I gave away my books on the enneagram when I was in the expressive arts training, learning not to turn to prescribed systems of meaning. But before I did, unfortunately, I photocopied one important page and taped it into my journal. Every once in awhile, I come across it again and say, "oh how true" and copy it again and tape it into my current journal. This just happened, yet again.  At the bottom of the photocopy I've written, "How many times am I going to tape this in my journal?"

It's about "Fours," the "tragic romantics" of the enneagram and how they need to "focus on something beyond their feelings and their imaginations."  The line that always gets me is about how the "Healthy Four" has "found the courage to act without reference to their feelings and have thus freed themselves from the relentless tug of self-absorption." What could be more self-absorbing than a project which requires reading back over old journals? For a Four, could there be anything worse?

There is, however, a saving grace. Telling people about the Mortified show usually leads to them telling me their story. One woman told me she misses writing, that she hasn't kept a diary since her father read hers twenty years ago. Another told me how she too lost all her friends in a sudden turn of the popular tide. And at my little Easter party here yesterday, Jen brought some of her actual archives from age 12, including the first time she realized something remarkable was happening, worth writing about, and ran to get her special pen. The entry began, "Journal, I have a lot of questions to ask myself," and then went on for several pages describing the behavior of a covey of quail- how they moved and hid and ran and flew. I could hear the marriage of budding consciousness with the reaching for language to describe what was happening out there.

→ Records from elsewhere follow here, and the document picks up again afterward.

(in the rows, 128 means zero)
Rows lie near named flat spaces through zero. A row that begins with a name and a colon came from that space; any other row is followed by the name of its block's space that it lies nearest.
mavo-rufo: [142 143 132 132 132 173 140 129 150 111 129  92 136  96 151 136 110 122
 127 121  87 125 117 136 150 127 149  93 112 148]
vaso-bafe: [125 129 155 122 111 159 134 132 119 143 137  91 116 126 129 114 142  96
 136  73 110 125 126 130 134 121 154 127 133 157]
tem-lik: [103 144 162  76 107 149 101 136 141  82 124 107 155  96 108 121 181  97
 141 135  86 120 113 120 162 127  86 126  90 130]
digil-vuf: [203 170 138 109 181 158  90 127 188  80 181 124 179  90 153 125  77 153
  91 173 119 182 118 124 123 163 154 103 122 113]
mavo-rufo: [125 111 116 149 157  89 125 132 118 122 141 161 151 128 126 133 135 136
  78 158 170 153 150 132 104 134 122 144 130  90]
vaso-bafe: [115 125 126 104 121 136 118 131 116  93 143 112 119 117 121 124 133 117
 134 127 123 123 134 108 116 121 125 116 123 151]
digil-vuf: [151 129 125 112 117 150 123 152 147 121 117 101 103 144 100 102 100 118
 138 130 126 120 123 122 148 140 141 149 122 136]
mavo-rufo: [ 88  82  71 145 142  70 118 119 107  45  88 174 120  90 109 132 141 134
 103 177 132 143 185  96 122 132  66 124  99 123]
tem-lik: [146 155 138 120 138 124  89  97 177  96 121 168 169  96 136 139 123 149
 133 149 105 156 143 118 147 149 104 111 124 122]
gabu-zafun: [ 55 135 138  79  85 170 134 164  85 108 156  55 136 122 131 145 177  92
 134 117 125  82 103 119 103  88 157 101 127 136]
digil-vuf: [157 171 166 129 167 172  96  92 128 142 179 112 151  75 187 131 118 153
 147  73  88 161 106 129 105 176 143  87 142 133]
vaso-bafe: [145 155 174 118 138 143  95 104 168 122 162 147 170 110 120 135 132 125
 117 118 129 144 140 132 137 145 126 125 130 130]
mavo-rufo: [114 146 163 122 123 151 144 124 102 188 166 108 124 150 136 144 142 132
 153  98 140  86  86 152 112 122 136 126 139 126]
gabu-zafun: [127 150 171 111 110 142  91 113 162 148 139 147 133 147  79 127 123 131
 158 113 150 100 136 129 147 157 112 157 137 124]
vaso-bafe: [165 157 123 128 160 127 163 106  69 209 193 116 114 155 227 148 111 182
 163 104 125 138  47 141  51 105 169  83 176 138]
vaso-bafe: [150 141 145 135 133 128 134 121 140 166 140 138 138 148 137 132 121 136
 127 121 138 132 115 144 127 126 144 135 143 122]
gabu-zafun: [140 124 133 111 122 113 109 141 150 117 131 144 129 154  84 113 120 121
 117 152 161 130 143 121 135 133 121 163 129 119]
tem-lik: [139 131 107 129 129 148  97 130 167  75 102 124 122  98 106 117  87 134
 131 140 113 137 163 106 151 164 128 123 119 133]
vaso-bafe: [125  89 129 141 108 117 160 175 110 164 110 103  96 180  83  94 139  82
  96 111 170 120 139 144 139 110 155 188 130 119]
digil-vuf: [112 127 101 124 117 125 132 129 130  97 126 126 142 119 147 148 124 129
 114 147 128 135 144 113 112  98 154  97 140 140]
gabu-zafun: [144 153 149  97 148 137  58 128 192  55 153 151 181  93  84 124 114 132
  97 178 145 151 161 110 144 175 105 140 109  98]
mavo-rufo: [114 115 100 157 168 144  87 161 148  58 149 113 164  79 104 129  86 128
  40 164 183 156 196 116 105 188 167 132 126  69]
gabu-zafun: [162 125 113 127 166  84 140 107  87 155 174 162 111 155 164 130 115 168
 135 145 152 148  97 124  71 117 116 122 149 133]
mavo-rufo: [150 160 169 116 163 151  59 124 170 108 182 139 174 102 101 121 106 141
  99 134 164 152 149 124 118 198 132 146 134  85]
tem-lik: [ 92 104 136 128 107 138 173 159  77 162 141  83 101 157 118 128 159  92
 121 104 146  86 106 147 117  91 145 140 123 137]
digil-vuf: [101 169 212 150 155 165 130  76  84 221 188 121 159  92 187 160 184 144
 164  34  99 105  76 172 107 161 110  99 137 113]
gabu-zafun: [176 104  94 155 139 117 165 147 145 116  83 119 116 125 150 103 109 111
  95 140  96 174 133 135 158 108 149 130 112 141]
digil-vuf: [195 136 108 153 183 117 104 127 158 119 134 150 142 112 149 108  74 163
  95 153 137 191 138 127 119 179 142 137 136  93]
mavo-rufo: [ 86 122 117 140 124 131 136 155 111 157 163 123 120 174  81 159  98 148
 112 165 221  54 130 144  95 136 148 151 144  84]
tem-lik: [ 85  81  83 154  79  99 189 177  70 189  78  99  86 197 133 119 151  96
 113 104 167 113 132 137 107  65 190 157 165 120]
vaso-bafe: [130 124 126 125 120  64 130  81 126 127 104 198 155 126 170 140 180 132
 136 127  98 179 139 115 124  78  96 109 141 154]
mavo-rufo: [141 143 145 120 151 144 114 122 141 107 144 124 145  97 131 128 129 133
 126 139 106 132 114 133 140 153 103 119 103 120]
vaso-bafe: [123  87  51 131 103  94 210 170  29 193 118  87  37 217 168 117 109 139
 155 126 159 103  77 123  61  53 184 130 172 153]
gabu-zafun: [136 105 107 123  96 114 193 172  72 211 132  87  75 221 143 111 128 111
 135 108 166 110  82 142  92  61 195 154 169 143]
gabu-zafun: [102 125 150  78  94 140 123 177  92 140 142  73 125 157 115  97 180  81
 124 104 140 129 103 122 112 105 156 158 138 117]
digil-vuf: [187 136  64 161 153 138 135 159 152 141 106 109 120 141 171 116  41 169
 103 156 143 172 126 127 109 150 209 122 164  93]
tem-lik: [ 79 110 113 133  63 127 132 127 148 104  29 128 121 113 112 124 166  90
 154 101  76 121 169 114 187 101 117 126 118 154]
vaso-bafe: [ 93 102  70 122 115  98 145 125  68  98 115 124  96 124 167 135 138 137
 144 130 117 136 135  93  80  87 134  91 146 159]
mavo-rufo: [181 143 100 120 139 211 105 221 198  79 110  32 131 115  91  83  39 112
  75 172 137 142 131 130 168 189 211 156 110  74]
digil-vuf: [202 160 133 134 187 145  89 119 167 113 153 134 153  91 157 108  78 164
 113 141 112 187 118 127 126 193 135 122 127  99]
digil-vuf: [117 161 192 145 145 196 115 123 140 162 187  88 166  97 133 149 127 119
 110  76 138 105 123 160 125 167 166 114 133 110]
mavo-rufo: [115 156 148 142 154 199 137 139 143 123 185  78 154  95 129 170  91 141
 106 144 141  71 108 158 125 155 155  92 108 109]
tem-lik: [119 111 114 127 101 112 142 132 140 107  78 134 129 126 126 122 152 102
 123 133 100 142 145 122 159  94 121 129 116 145]
mavo-rufo: [158 173 168 116 148 195  86 134 185 114 176  98 164 101 112 132  83 136
 115 129 136 123 126 136 140 182 161 122 126 109]
vaso-bafe: [ 97 106  89 127 108 110 124 135 142  69  56 142 116 106  97 125 137 123
 138 169  99 114 154 111 171 129  75 132  90 125]
tem-lik: [136 134 128 118 120 113 107 108 178  75  89 164 162  96 124 130 145 121
 124 155  88 159 154 115 171 120  94 117 105 139]
gabu-zafun: [147 105 121 125 106 113 126 149 177  98  84 143 117 152  62 102 114  97
 107 158 141 130 165 123 180 121 117 173 107 136]
digil-vuf: [ 75 126 147 104  74 171 126 153 131 121  95  82 104 131  73 123 150  91
 165 105 111  61 127 128 172 129 114 144 104 140]
tem-lik: [ 73 105 130 149  96 102 125 107 135 120  74 168 129 121  89 142 164 112
 138 118 126 102 175 127 163 123  82 142 115 131]
gabu-zafun: [127 114 119 115 142 104 118 131 115  88 128 138 133 109 126 114 150 119
 110 147 120 155 136 114 123 128  98 132 109 126]
tem-lik: [122 111 132 155 150  72 145 106  61 215 152 174  99 176 140 129 145 160
 147 103 178 120 107 144  76 135 102 160 159 104]
vaso-bafe: [130 170 165 139 141 240 112 134 132 153 188  39 123  89 148 137  74 134
 144  55 118  93 112 141 111 187 203  91 147 134]
tem-lik: [ 95 132 142 131 119 191 142 159 108 143 170  58 112 131 108 142 106 113
 121 103 158  66 119 142 111 138 177 121 131 127]
gabu-zafun: [162 122 121 170 164 107 126 106 135 141 101 160 131 102 157 113 119 146
 118 112 104 177 140 136 139 163 111 133 125 111]
digil-vuf: [112 102  71 112  64 167 140 204 171  68  83  62  94 167  58 114  66  85
  97 169 167  92 177 103 154  93 214 145 135 148]
[206 180 158 167 208 173 106 101 140 186 197 115 164  88 214 129  73 181
 113  81 117 189  94 154  88 204 185  98 163  91] : digil-vuf
[127 102  93 131 144  58 117 103 138  68  95 203 134 114 109 131 138 144
 117 191 127 152 162 106 138 122  52 133 101 128] : mavo-rufo
[167 125 142 129 138 120 111 111 171  98  97 155 130 106 107 101 126 116
 129 128  90 160 147 124 178 150  86 145  98 144] : gabu-zafun
[144 132  98 117 116 126 146 158 143 133  95 117 120 157 126 125 109 140
 137 176 125 115  97 135 147 114 134 138 121 107] : digil-vuf
[162 206 173 112 187 177  69  88 148 136 220 127 195  70 198 157 104 188
 139 117 113 159  88 131  82 192 147  73 152  95] : gabu-zafun
[117 122 117 108 135 122 116 132 113  88 141 125 124 113 121 126 134 128
 126 149 127 127 129 111 115 130 106 121 114 132] : vaso-bafe
[154 118  92 121 134 111 106 129 142  81 100 140 110 116 125 102 100 137
 132 146 113 166 151  96 131 143 120 130 127 139] : digil-vuf
[135 139 132 104 149 142 115 160 100 142 183  95 126 147 127 117 115 140
 117 141 170 122  95 129  84 149 152 143 141  93] : tem-lik
[101 102 120 137 129 124 103 131 178  34 107 155 144  91  45 137 116 106
  85 183 147 105 201 116 174 150  79 142  77 127] : tem-lik
[162 142 168 168 181 131 127  98 109 198 180 142 141 120 167 127 122 150
 116  74 142 156 113 157  96 170 140 132 150 107] : digil-vuf
[124 105 114 137 139  90 153 126  92 133 109 141 122 124 155 119 166 121
 119 129 108 153 116 132 123 107 100 129 115 126] : mavo-rufo
[117 131 130 144 101 144 143 154 124 197 122 105 117 180 118 130 112 126
 130 104 173 101 122 147 119 124 188 154 168 103] : gabu-zafun
[127 148 132 135 130 151 137 111 102 165 147 106 125 118 187 142 126 145
 155  82 105 132 103 130  97 123 164  89 158 143] : digil-vuf
[120 117 105 117 154  75  67 103 164  34 119 210 146 100  65 133 113 158
 116 212 157 135 185  93 137 172  37 145  96 106] : mavo-rufo
[139 128 135 128 115 102 122  94 136 133 115 164 133 131 146 126 145 124
 140 100 110 163 148 115 128 105 127 120 149 162] : mavo-rufo
[ 77 146 200 105 100 171 121 114 108 162 137 100 123 112 101 132 189 101
 185  66  92  62  94 148 161 146  75 135  99 138] : digil-vuf
[112  82  82 133 114  48 149 137  98 119  98 175 116 170 120 123 153 119
 100 163 167 154 158 111 104  75 119 152 143 128] : vaso-bafe
[ 85 139 133 131 105 169 116 129 126 122 107  95 128  96 130 138 136 122
 152  95 102 101 136 125 141 147 137 109 127 126] : digil-vuf
[108  99  69 127 106  99 114 155 155  57  51 146 117 123  82 115 114 123
 115 189 130 131 175 101 162 132 102 149 106 110] : digil-vuf
[139 148 139 123 145 131  89 127 158 120 154 147 158 127 110 133 106 148
 112 152 165 136 142 125 117 163 134 140 140  93] : gabu-zafun
[ 82 103 121 158 113  82 183 127  86 184 128 155 137 172 140 167 170 124
 105 138 172  97 122 157 104  66 133 131 143 114] : digil-vuf
[104  94  67 137 135  85 103 135 146  38  90 171 123 110  76 131 100 142
  99 206 160 128 194  95 133 146  86 139 105 110] : mavo-rufo
[128 150 117 119 142 128  99 105 167  77 105 160 153  85 125 148 118 163
 150 182  93 120 125 120 159 158  67 105  94 111] : vaso-bafe
[124 127 116 100 112  84 160 113  92 153 114 153 113 160 160 137 170 142
 174 148 100 118  73 128 120  72  84 117 125 148] : digil-vuf

Each name stands for a flat space through zero: a line, a plane or more. A row that begins with a name and a colon came from that space; any other row is followed by the name of the space it lies nearest, among the names in its block.
kaznuves: [ 95 106 123 135 119 138 134 130 148  99 146 101 141 153 164 152 118 130
 146 125 113 116 134  94 123 123 141 148 164 149]
zizutlusu: [141 137 148 122 147 117 117 134 122 160 149 131 137 115 104 115 116 125
 120 141 136 137 120 156 158  96 158 123 108  98]
kaznuves: [127  58 106  97 130  90 103 164 121 146  71 110  49 122 151 132 111 144
 150 153 110 125 176  98  81 130 137  87 123 171]
zizutlusu: [137 157 154 109 143  95 138 115 138 155 165  97 173 129 107 136 104 121
 127 155  99 143 108 154 172 110 148 122 102  87]
nemepvasun: [102 137 124 111 114 111 107 154 126 122  96 133 112 129 144 142 132 145
 139 132 108 137 151  93  74 143 116 116 151 151]
nemepvasun: [129 141 136 111 135 113 143 134 140 145 139 102 144 139 120 147 115 134
 137 168  86 114 129 124 139 128 132 126 126 123]
lestufid: [ 83 124 132 127 129  79 121 142 100  81 131  82 169 158 152 202 108 185
 141 178 133 154 139 136  83 115  97 102 128 137]
nemepvasun: [133 122 142 114 141  85 121 163 133 160 129  93 122 128 102 159 108 152
 140 215  93 114 144 135 138 112 140 103 112 123]
nemepvasun: [115 155 132 165  95 176 125 166 142  90 127 156 135 136 119 159 142 143
 130 125 108  96 134  90  93 133 114 162 171 151]
kaznuves: [152 186 150 148 172 135 141 114  85 158 193 142 186 138  72 147 129 151
  89 181 134 106  75 211 214 103 147 146  84  68]
nemepvasun: [160 108 126  96 173 115 137 131 108 191 157 109 110 145 112 138  90 135
 119 170  59  86 114 155 198 108 193 129  88 111]
kaznuves: [166 122 131 120 138 123 134 143 123 158 128 125 109 126  98 138 108 132
 122 157  85 102 126 143 152 122 146 121  96 121]
lestufid: [160 225 153 174  81 137 166  66 224 138 157 133 186  87  61  72 191  40
 118 132 138 139  73 136 216 203  79 158 132  71]
zuvatgorik: [124 123  97 125 135 149 103 133 109 159 106 177  66 127 138 101 157 122
 112 113 113  95 125 110 142 164 157 145 144 149]
lestufid: [139 133 105 138  95 132 170  62 177 104 119 109 136 130 144 104 157  75
 134  92 119 133 106 108 153 204  82 139 132 134]
zuvatgorik: [169 180 126 119 124 151 142  83 102 131 142 173 153 127 113 112 122 105
  91  40  91 142  77 157 156 152 133 148  87  91]
kaznuves: [ 72 124 130 146 114  72  56 179 102 107 105 133 110 122 137 172 137 174
 131 176 155 159 147 120  84 123 130 102 146 140]
nemepvasun: [108 128 112 155 104 140 134 130 131  81 136 119 140 158 145 180 130 144
 130 134  95 105 117 105 122 155 115 150 148 150]
lestufid: [ 97 107 113  78 142  65  78 163  77 145  76 129  82 131 159 150 112 175
 134 145 110 158 162 116  60 128 136  80 120 152]
nemepvasun: [120 107  82 137 129 172 115 112  75 102 102 186  83 146 168 120 150 139
 104  53 141 111 118 121 104 161 128 149 137 162]
zizutlusu: [125  92 117 109 141 133 130 130 114 129 128 118 112 144 155 134 104 136
 134 110 111 120 139 119 119 111 152 128 127 144]
zizutlusu: [138  82 114 123 136 108 108 130 126 152 141 115  88 137 137 137 100 118
 125 132  81 110 117 127 180 127 193 132 108 128]
lestufid: [136 174 136 144 133 155 129 119 116 137 126 172 141 107 100  93 166 122
 108 118 181 134 116 153 130 133 102 136 130 110]
nemepvasun: [122 117 134 120 129 113 117 152 133 136 120 117 117 125 127 136 118 138
 139 152 121 128 146 118 112 114 136 116 133 135]
zuvatgorik: [165  72 156 126 128  79 144 142 166 135 165  43 144 131 104 172  55 121
 151 184  77 129 131 146 176  76 167 105  79 105]
lestufid: [103 112 131 143 107 116  82 159 121 103  82 155  98  95 136 109 150 138
 135 109 208 173 163 115  56 114 101 101 149 146]
nemepvasun: [112  84 135 136 123 138 127 147 145 104 121 109 122 123 148 122 120 130
 151 124 174 138 162 109  91  90 123 121 153 150]
zuvatgorik: [157 121 107 127 127 132 143 104  93 109 111 140 120 137 129 141 121 137
 110  95 118 130 112 152 120 150 103 119  89 130]
zizutlusu: [133 162 118 114 109  89 119 117 118 126 107 133 129 131 123 151 129 132
 117 123  75 146 110 127 120 178 108 113 104 120]
kaznuves: [130 159 132 126 129 140 126 129 126 141 152 142 142 139 120 139 122 126
 117 121  81 111 106 125 157 133 157 152 130 114]
zuvatgorik: [116 143 143  91 148 157 144 111 157 165 161 126 150 132 150  80 119  93
 138  86 110 124 128 102 152 103 177 157 161 116]
lestufid: [ 86 107 104 106 124  92 107 121  96  97  85 123 112 139 180 140 135 154
 136 107 154 167 149 113  60 150  96  98 138 158]
zuvatgorik: [137 115 149 102 127  80  83 189 139 178  99 123  82  96 100 125 105 136
 142 177 100 139 163 114 108 100 162  91 117 126]
zizutlusu: [143 107 124 111 125 173 134 135 148 143 124 147  99 125 144  94 114 100
 135  67  98 108 141  90 121 114 166 151 148 145]
zizutlusu: [147 119 152 111 132 162 183 107 193 140 185  77 174 145 134 116  87  84
 152 109  73 103 122 103 176  94 168 162 142 114]
nemepvasun: [114 154 121 125 117 134 113 158 114 123  94 157 110 126 125 140 148 152
 127 139 117 119 145 106  77 149 102 125 148 150]
kaznuves: [118 118 133 133 120 141 123 133 135 110 128 131 132 125 142 122 125 124
 135 101 147 140 138 115 107 111 130 133 144 135]
zizutlusu: [180  88 113 162 109 136 136 113 152 129 150 119  96 131 106 142 107  93
 116 119  70  91  93 136 210 150 168 149  89 120]
lestufid: [154 119 124 130  96 165 158  93 194 125 151 117 129 132 141 102 113  60
 137  55  62 110 107  84 174 153 161 169 141 127]
zuvatgorik: [122  83 140 133 143 119 135 132 136 119 171  79 149 149 141 158  86 135
 142 151 120 121 128 136 160  79 169 133 122 122]
zuvatgorik: [ 50 131 155 144 104  88 107 185 166  84  76  90 147 100 138 134 173 165
 180 222 250 177 209  89   4 107  31  78 203 166]
lestufid: [143 151 139 137 120 148 118 127 151 154 131 160 118 100 105  82 147  94
 120 104 141 130 120 125 151 130 144 142 135 111]
zuvatgorik: [138  77  94 121 136 132 103 108  86 127 117 155  77 136 163 117 113 122
 108  55 120 132 113 135 142 136 172 131 103 139]
zizutlusu: [ 99  22 110 115 159 119  64 194  70 134 105 135  45 138 174 148  87 178
 138 129 149 118 177 115  84  58 203 108 136 173]
lestufid: [131 121 104 118 104 169 126 109 126 107  82 178  92 115 163  79 148 100
 124  17 147 146 138  92  72 157 108 137 149 156]
zuvatgorik: [106 194 132 153 100 134 116 132 136 110 100 168 143 105 108 113 188 129
 121 135 175 146 128 119  90 170  64 129 159 128]
kaznuves: [ 92  99 111 132  74 139 135 134 193  79 114  96 116 150 183 151 121 103
 165  92  66 116 149  33  90 165 128 153 190 178]
zuvatgorik: [ 80 182 137 149 126 153 119 134 110  96 133 160 171 132 135 130 169 153
 122 128 190 142 128 128  88 126  89 144 173 129]
kaznuves: [165 142 132 112 121  97 150 130 160 163 124  97 122 125  92 143 115 115
 134 182  50 105 122 125 162 159 125 115  99 118]
kaznuves: [100 144 137 168  88 129 116 126 148  70 119 133 155 114 133 132 155 123
 134 107 189 167 131 117  89 137  80 129 155 131]
zizutlusu: [131 154 171 133 128 173 119 168 158 150 137 159 141  91  99  79 135 112
 137 112 175 134 155 114 104  65 144 142 164 115]
lestufid: [118 123 132 157 126 188 129 121 124  98 142 163 140 122 141  96 145 116
 121  64 198 134 127 128 115  98 129 157 157 131]
nemepvasun: [ 89 155 102 147  89  96 110 120 116  73  95 133 132 144 151 176 158 151
 124 130 115 148 118 107  85 201  71 121 142 150]
kaznuves: [131  62 129  70 173  87 120 159 115 184 115  84  84 132 145 124  82 148
 152 178 105 120 171 126 121  79 176  89 111 143]
zizutlusu: [114  20  68 110 135 165  88 158  84 124  71 169   5 145 202 115 116 142
 132  53 114  92 168  73  75 130 183 134 154 207]
[169  58 106  92 162 118 103 140  80 175 132 136  60 143 140 137  65 135
 111  96  51 102 119 144 171  99 227 123  72 129] : zuvatgorik
[135  74  94 115 137 127 129 142 115 139 106 118  69 150 149 149 115 143
 134 149  77  84 143 107 128 148 148 125 124 167] : kaznuves
[137 115 135 156 109 130 175 109 174  88 172  63 178 157 125 179 103 118
 145 160  86 105 109 124 169 131 118 147 124 124] : lestufid
[108 110 129 125 115  84 117 116 142 110 123  95 136 126 148 137 120 122
 141 129 139 166 132 122 120 135 121 108 125 126] : nemepvasun
[ 88 148 143 135 127 114  60 163 166 190 128 162  86  88 116  69 171  97
 132 159 155 130 140  95 162 129 188 140 181 119] : zizutlusu
[136 149 132 147 116 148 115 113 152 146 115 170 110  87 109  58 175  85
 118  97 190 144 123 130 143 146 118 135 142 115] : lestufid
[ 87 113 103 113 102 118  83 141 109 100  78 159  86 128 181 126 137 136
 132  61 128 160 149  80  53 154 126 120 159 165] : nemepvasun
[133 165 162 171  93 109  98 138 157 112 119 148 148  73  81 100 158 106
 124 129 210 184 126 149 117 119  91 111 124  94] : nemepvasun
[ 80  97 120 142 108  94 131 144 141  70 126  67 147 162 163 201 116 163
 158 183 115 128 149  98  89 137  98 117 155 162] : zizutlusu
[113 105  75 106 112 126 120 124  75  86  58 156  78 152 181 155 136 162
 122  75 103 131 144  99  41 187  83 110 128 184] : zizutlusu
[148 122 150 143 141  99 132 125 136 141 174  91 157 129  95 152 100 127
 124 177 118 128 105 170 194  97 157 124  90  90] : zizutlusu
[176 146 132 118 134 144 143 122 124 159 125 150 118 114  94 107 123 113
 112 113 101 115 115 147 150 131 133 129  95 110] : kaznuves
[124 125  85 138 122 117 117  81  88 105 134 146 115 158 157 155 133 128
  97  82  88 125  78 142 169 191 141 145 102 128] : nemepvasun
[113  96  97 122 129 177 104 149  90 115  97 182  72 139 170 118 132 143
 121  59 127 107 147  92  77 128 151 147 158 173] : nemepvasun
[120  83 131 112 137 107 108 161 122 137 113 110  99 125 140 137 103 145
 144 147 131 132 160 117 101  93 150 106 129 145] : kaznuves
[169 136 123 101 140 158 167  90 161 177 157 125 125 136 123  91 114  76
 123  94  52  90 100 118 203 148 174 160 116 112] : zuvatgorik
[110 117 133 116 137 103 126 129 133 132 127 102 134 129 139 129 125 134
 141 154 145 142 141 128 121 118 125 112 133 129] : kaznuves
[135 217 138 141 107 171 155  96 142 113 122 176 174 110 105  89 178 104
 112  81 159 143 107 129 109 166  64 150 147 110] : nemepvasun
[178 160 127 137 112 165 157 107 160 150 122 157 119 106  90  87 150  84
 116 101 107 105 110 126 160 164 112 147 118 116] : lestufid
[101 124 146 114 116 149 135 121 165 109 143 114 159 128 165 102 115 102
 151  67 143 155 144  89 100  97 142 144 171 131] : kaznuves
[157 164 135 135  95 152 168  87 195 128 160 115 161 130 114 114 125  66
 129  88  56 113  91 103 186 168 136 167 131 106] : lestufid
[127  83 139 138 122 130  96 181 129 123 126 126  98 123 128 149  95 144
 139 133 120 121 154 111 107  78 170 125 134 142] : zizutlusu
[ 84 144 126 143  76  81  94 139 161  89  86 119 123 111 143 141 158 124
 146 137 143 173 145  85  73 176  80 107 161 146] : kaznuves
[163 156 125 144  55 176 192  74 219  73 144 109 171 140 138 129 117  52
 140  26  34 120  94  67 143 190 102 177 143 130] : lestufid
[144 115 117 155  97  99 110 125 132 107  99 131 102 109 113 137 138 121
 122 129 139 148 122 137 125 161 101 107 102 129] : zuvatgorik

This is actually how expressive arts therapy does work- to ask a question from within, and then, instead of circling endlessly in the interior darkness, to look out, and see what the world has to say, or show.

I don't know how to make this funny. I would like it to be funny. Once, a woman in Storymakers told me, "You don't always have to be funny." I will try an experiment: that's my question for myself- how to make it funny. And I will look out to the world and see what it has to show me. It doesn't hurt that the Bridgetown comedy festival starts Thursday.

What did you want when you were 12? What obsessed you at 15? What were you on the brink of at 17? Do you know? Do you remember? If you have your teen diaries, do they surprise you?